Abstract

Stigmatizing discourses surrounding aged care is complex. The stigma associated with people working in aged care is often conflated with negative evaluations about older adults who receive care and/or the institutions and systems that provide these services. This lack of nuance hampers productive dialogue in gerontology required for making sense of the stigmas attached to entities and systems. We propose that an interdisciplinary approach drawing on gerontology, psychology, and linguistics would facilitate a greater understanding of the stigma of aged care.

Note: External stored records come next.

Below is a small trained network, with its code and all its weights. Each question gives an input and a class and asks what happens when units are switched off, that is, made to give their printed mean instead of their output.

import numpy as np


def w(rows, s, z=0):
    codes = np.array(rows[::2]) - 128.0
    scale = np.full(codes.shape[1], s)
    scale[-1] = z or s
    return codes * scale


def f(y):
    return np.maximum(y, 0)


def log_softmax(a):
    a = a - a.max(-1, keepdims=True)
    return a - np.log(np.exp(a).sum(-1, keepdims=True))


def net(x, mask):
    res = np.array(x, float).reshape(1, 6) / 4 @ E
    y = f(res @ A[0][:, :-1].T + A[0][:, -1])
    res = res + np.where(mask, y, B[0][:, -1]) @ B[0][:, :-1]
    return log_softmax(res[-1] @ U[:, :-1].T + U[:, -1])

Specifically, a discourse approach underpinned by Stigma Theory and Systemic Functional Linguistics can clarify the different stigmatizing discourses associated with aged-care entities and systems, and inform priorities for interventions targeting each discourse category identified. APPRAISAL, a linguistics framework, was employed to analyze evaluative language in 660 submissions published in the Australian Royal Commission into Aged Care. Through applying predefined language-based criteria, we distinguished between multiple stigmatizing discourses that were interrelated but conceptually distinct in terms of attitude types and targets. Twelve categories of stigmatizing discourses derived from the linguistic analysis established a typology. This typology conceptualized different ways stigma can be meaningfully understood in the aged-care context. By employing this typology, 12 intervention priorities were also identified. This interdisciplinary approach enabled us to examine the diversity and complexity of the social construction of stigma in the public domain. We argue that understanding these linguistic patterns can assist with designing targeted aged-care interventions and policies.